Fed

Someone seems to have hit the emergency button at the Fed, as even though the central bank said that everything was just fine with the American economy just a few weeks and months ago, the situation has currently escalated into a full-blown panic mode.

On Thursday, the Board of Governors of the Federal Reserve has called an ‘emergency’ meeting for Monday, April 11. That by itself is already very surprising, but a lot can be explained after looking at the most recent publication of the Atlanta Fed. The results of the forecasted GDP of the Atlanta Fed, should push a lot of people and investors into a depression. Just eight weeks ago, the Atlanta Fed forecasted GDP growth of approximately 2.5%, which would’ve been a very healthy growth rate, and even on March 11, the Fed was still expecting the GDP to grow by 2.3%.

Atlanta Fed

Source: GDPnow, through Atlanta Fed

But since then, everything started to go downhill. In just four weeks time, the Atlanta Fed has revised its GDP growth rate from 2.3% to just the 0.1%, which means are basically at the tipping point between a growing economy and the first signs of a new recession.

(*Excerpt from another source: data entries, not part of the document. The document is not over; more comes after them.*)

Each row has a name. Each piece below is followed by the name of the row it came from, unless a question asks for something else. Each question is about the rows just above it. Some pieces are copies with a little noise. Places in a row count from 1.

j_457: [107 177 140 131 106]
j_976: [177 131 177 161 177]
j_721: [107 107 140 107 140]
j_167: [127 128 128 128 128]
Put [107 140 107 107 140] back in order: which row is it? : j_721
Places of [128] in row j_167: : 2 3 4 5
Every place of [107] in j_721: : 1 2 4
[106 107 131 140 177] is which row reordered? : j_457
Places of [177] in row j_976: : 1 3 5

j_222: [149 114 137 102 163 146 158  75]
j_181: [164  75 149 158 137 114 146 102]
j_830: [ 82 114 140 122 141 115 132 141]
j_972: [ 68 227 120 100 115 174 101 153]
j_916: [164  75 149 158 152 104 143 130]
j_853: [ 91 161 129 108 142 127 122 142]
Shared by j_222 and j_830: : [114]
Put [ 75 102 114 137 146 149 158 164] back in order: which row is it? : j_181
find: [ 68 227 119 101 115 174 102 153] : j_972

j_835: [119 118 119 119  65 119  69 161]
j_246: [128 107 145 105 142  63  44  62]
j_529: [116 183 103 146 166 160 154 219]
Put [ 62 128 107 145 105 142  63  44] back in order: which row is it? : j_246
Places of [119] in row j_835: : 1 3 4 6
At which places does j_246 hold [128]? : 1
Places of [146] in row j_529: : 4
find: [117 184 105 143 165 162 155 216] : j_529
find: [127 107 145 104 143  63  44  62] : j_246

j_423: [117 150 206 207 115 147]
j_638: [115 150 206 146 117 207]
j_421: [207 150 117 114 206 147]
Every place of [206] in j_423: : 3
[207 150 117 114 206 147] is in which row? : j_421
Put [115 117 147 150 206 207] back in order: which row is it? : j_423
[206 150 117 115 147 207] is which row reordered? : j_423

j_47: [171 124 184  99 136 199 183 190 171 200]
j_781: [207 193 193 170  63 184 207 167 121 129]
j_950: [111 127 152 124 112 161  79 154 107  97]
j_522: [ 51  81  95  62 155  81 142  80 135 136]
find: [111 126 153 123 113 162  80 154 106  97] : j_950
Every place of [170] in j_781: : 4

j_458: [122  93  59  59  93  93  76]
j_425: [221 114  86  92  35 162  91]
j_814: [122  93  43  59  42  87 167]
j_171: [221 114  86 156  89 164  49]
j_984: [ 69  55 104 116  44  43  63]
Places of [93] in row j_458: : 2 5 6
find: [220 114  85 155  90 163  49] : j_171
find: [122  93  60  60  93  93  76] : j_458
Shared by j_814 and j_984: : [43]
Which row holds these entries in another order? [ 87 167 122  93  43  59  42] : j_814

j_741: [174  50 163 141 134  55 177 174  83  78  99 120 220  54  44  80  62 134
 163 122  40 194 127 130  70  54  88 186  48]
j_299: [141  74 214 152  60 134 124  98 108  71 149 146  85  61 155  41 109 147
 204 213 207 152  35 128  64 124 173 102 196]
j_359: [ 50 144 122  81 184  97  53 203 183  49  77  64 183 197 117 190 147 105
 170 111 214 223 154  68 130 198 169 157 110]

Whatever the final outcome will be, it is now pretty clear that the economy in the United States is stalling. And the rate at which the economy seems to be crumbling is really terrifying.

Fed GDP Growth Rate

Source: tradingeconomics.com

Just two weeks ago we started to warn you for this, as a corporate profits are going down, and the increases in EPS were mainly boosted by the companies’ share buyback programs and not by higher net profits. We were also very worried to see that a lot of companies are overspending on share buybacks, rather than strengthening their balance sheets and we were afraid this would return into the spaces like a boomerang. This also seems to be confirmed by the Money Flow Index of the S&P index. The last time we have reached an ‘overbought’ status on that indicator, the S&P fell by 15% just a few weeks later. Will we re-experience a similar sell-off now?